- Developers: Orca Corporation Tigervision (2600)
- Publishers: ArcadeJP: GGI; NA: Kersten; Tigervision (2600)
- Platforms: Arcade, Atari 2600
- Release: ArcadeJP: July 1981; NA: 1981; 2600NA: 1984;
- Genre: Action
- Modes: Single-player, multiplayer

= River Patrol (video game) =

1981 video game

River Patrol (リバーパトロール, Ribā Patorōru) is an action arcade video game developed by Orca Corporation and released by GGI in Japan in 1981. It was licensed to Kersten for distribution in North America. The player pilots a patrol boat along a vertically scrolling river to rescue people from the crocodile-infested waters while avoiding obstacles along the way. Tigervision released an Atari 2600 version in 1984.

== Gameplay ==

A swimmer in trouble is to the left of the patrol boat (arcade).

River Patrol is an action game where players take the role of a captain navigating a river patrol boat across multiple levels to rescue drowning people who fell into the crocodile-infested river for points while avoiding incoming boulders, floating logs and other obstacles that threaten to sink the vessel.
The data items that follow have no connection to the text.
[139 144 145 108 122 104 125 140 101 110 102 138 125]
The fourth entry from the end is 110
Give the third entry from the left.
145
The 1st entry from the left: 139
The minimum: 101

Questions about the grid below.
1) The last entry in the row that holds the smallest entry?
2) The entry directly below the smallest entry?
3) The last entry in the row that holds the largest entry?
4) The smallest entry in the first column?
5) The first entry in reading order?
6) The top entry of the column that holds the smallest entry?
7) The entry just left of the smallest entry?
8) The third entry from the end, reading row by row?
[[136, 132, 107, 150, 107, 143, 135, 145, 129],
 [102, 118, 102, 118, 147, 155, 148, 135, 145],
 [105, 153, 149, 131, 124, 137, 145, 116, 116],
 [138, 115, 106, 104, 149, 134, 133, 127, 131],
 [104, 106, 133, 126, 133, 142, 151, 137, 148],
 [133, 130, 118, 146, 122, 124, 127, 117, 141],
 [136, 121, 130, 133, 110, 149, 120, 113, 103],
 [103, 109, 132, 135, 135, 135, 143, 151, 117],
 [144, 137, 105, 139, 129, 132, 152, 113, 115],
 [106, 112, 121, 119, 125, 127, 122, 102, 150],
 [142, 101, 123, 121, 103, 104, 133, 134, 150],
 [114, 106, 105, 113, 145, 137, 115, 102, 118],
 [138, 117, 111, 110, 106, 125, 108, 154, 135],
 [152, 106, 149, 140, 120, 135, 118, 138, 135],
 [121, 108, 126, 112, 152, 114, 134, 124, 104]]
1) 150
2) 106
3) 145
4) 102
5) 136
6) 132
7) 142
8) 134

The main objective is to reach a dam at the end of each level before the timer runs out and the boat sinks.

Hitting a crocodile or crossing over a whirlpool causes the boat to sink rapidly, however crashing another boat, log, boulder or TNT instantly sinks the player's boat. Once all lives are lost, the game is over unless the player inserts more credits into the arcade machine to continue playing.

== Development and release ==
River Patrol was the second game to be developed by Orca Corporation, a Japanese video game developer headed by Takeshi Tozu, after 1980's Shogun. The game was first released for arcades in Japan by GGI in July 1981 and later in North America by Kersten. An Atari 2600 port, developed by Tigervision, was released in 1984.

== Reception ==
In Japan, River Patrol was the eleventh highest-grossing arcade video game of 1981.
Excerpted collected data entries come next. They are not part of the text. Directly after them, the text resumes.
Below is a small trained network, with its code and all its weights. Each question gives an input and a class and asks what happens when units are switched off, that is, made to give their printed mean instead of their output.

import numpy as np


def w(rows, s, z=0):
    codes = np.array(rows[::2]) - 128.0
    scale = np.full(codes.shape[1], s)
    scale[-1] = z or s
    return codes * scale


def f(y):
    return np.maximum(y, 0)


def log_softmax(a):
    a = a - a.max(-1, keepdims=True)
    return a - np.log(np.exp(a).sum(-1, keepdims=True))


def net(x, mask):
    res = np.array(x, float).reshape(1, 4) / 4 @ E
    y = f(res @ A[0][:, :-1].T + A[0][:, -1])
    res = res + np.where(mask, y, B[0][:, -1]) @ B[0][:, :-1]
    return log_softmax(res[-1] @ U[:, :-1].T + U[:, -1])


A, B = {}, {}
E = w([
[2,86,78,59],'x0',
[128,252,66,151],'x1',
[128,129,128,129],'x2',
[32,180,239,141],'x3',
],0.01)
A[0] = w([
[232,48,253,149,192],'neuron 0',
[166,90,56,131,240],'neuron 1',
[114,101,126,151,82],'neuron 2',
[131,34,152,141,194],'neuron 3',
[114,64,152,94,138],'neuron 4',
[93,118,74,124,65],'neuron 5',
[125,51,200,126,155],'neuron 6',
[220,171,134,158,155],'neuron 7',
[166,159,139,118,180],'neuron 8',
[109,174,115,107,35],'neuron 9',
[204,222,181,151,111],'neuron 10',
[137,126,152,110,15],'neuron 11',
[62,171,51,109,7],'neuron 12',
[86,151,183,150,156],'neuron 13',
[174,136,73,147,209],'neuron 14',
[105,63,142,114,119],'neuron 15',
[174,94,54,116,254],'neuron 16',
[109,49,142,111,77],'neuron 17',
[155,150,131,138,97],'neuron 18',
[191,87,198,160,207],'neuron 19',
[160,132,133,111,60],'neuron 20',
[115,112,96,115,139],'neuron 21',
[164,81,168,123,126],'neuron 22',
[108,164,145,141,98],'neuron 23',
[153,145,156,160,76],'neuron 24',
[187,106,112,118,221],'neuron 25',
],0.019,0.0053)
B[0] = w([
[133,254,152,191,253],'neuron 0',
[152,136,43,188,200],'neuron 1',
[127,118,124,120,137],'neuron 2',
[204,74,130,154,194],'neuron 3',
[110,75,138,125,180],'neuron 4',
[161,144,142,168,158],'neuron 5',
[62,113,150,167,201],'neuron 6',
[57,109,93,73,226],'neuron 7',
[125,118,111,78,171],'neuron 8',
[147,152,151,149,154],'neuron 9',
[186,92,117,18,233],'neuron 10',
[135,115,117,100,131],'neuron 11',
[92,209,151,183,187],'neuron 12',
[134,122,220,84,195],'neuron 13',
[80,130,74,94,197],'neuron 14',
[134,81,133,140,174],'neuron 15',
[127,120,17,154,206],'neuron 16',
[134,75,127,146,176],'neuron 17',
[117,121,117,111,156],'neuron 18',
[124,203,139,137,210],'neuron 19',
[116,125,119,123,141],'neuron 20',
[149,122,136,161,152],'neuron 21',
[118,154,142,160,172],'neuron 22',
[158,140,155,107,161],'neuron 23',
[156,110,127,95,163],'neuron 24',
[89,106,89,152,187],'neuron 25',
],0.052,0.02)
U = w([
[159,202,47,143,198],'0',
[143,201,203,86,254],'1',
[65,81,49,52,70],'2',
[219,109,135,7,38],'3',
[201,15,67,154,76],'4',
[36,1,205,97,28],'5',
],0.0072,0.0053)

Each question gives the input, the list of numbers given to net, and the class t.
The units are the neurons (one row each of A and B). Each row of codes is followed by its name. A weight is (code - 128) times the scale printed after its matrix; where a second scale follows, it is the last column's (A, B and U).
mask holds one flag per neuron, in row order. A switched-off neuron (its flag False) gives its mean, the last column of its row in B, instead of its output. The means were averaged over made-up inputs and are rounded, as every weight is.
A unit's drop is (log p(t) with every unit on - log p(t) with that unit switched off) / (log p(t) with every unit on - log p(t) with every unit switched off).
unit that matters most: the unit with the biggest drop
top k neurons: the k neurons with the biggest drops, biggest first
drop when u is switched off: that unit's drop, to one decimal
input [-5,-4,4,1], class 1: unit that matters most => neuron 16
input [5,0,-8,4], class 5: top 2 neurons => neuron 0; neuron 19
input [-1,1,-6,7], class 3: top 2 neurons => neuron 0; neuron 12
input [5,0,-3,-8], class 4: top 2 neurons => neuron 0; neuron 19
input [-5,-6,0,1], class 1: top 2 neurons => neuron 16; neuron 1
input [-5,8,4,-1], class 2: drop when neuron 7 is switched off => 0.3
input [6,0,-2,7], class 5: drop when neuron 0 is switched off => 0.9
input [-8,6,3,1], class 3: drop when neuron 10 is switched off => 1.2
input [2,-1,-1,-8], class 4: drop when neuron 0 is switched off => 0.4
input [6,0,6,7], class 5: top 2 neurons => neuron 0; neuron 19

In a retrospective review, Atari Gaming Headquarters Keita Iida gave the Atari 2600 port a six out of ten score.

==Legacy==
A bootleg version of the game developed by Falcon titled Silver Land changed the premise to skiing.

The 1981 VIC-20 game River Rescue has strong similarities to River Patrol, but scrolls horizontally. In 1982, Koichi Nakamura programmed a clone of River Patrol for the PC-8001, also titled River Rescue, that was published in the Maikon Game Book 4 special edition of Japanese magazine I/O.

After the release of River Patrol into the market, Orca would go on to work on several projects: The Percussor, The Bounty, Looper, Springer, Funky Bee, Slalom, Sky Lancer, Vastar (published by Sesame Japan Corporation), and Espial, among others. On June 20, 1983, Orca went bankrupt. Former members of the company later worked at Crux before forming Toaplan.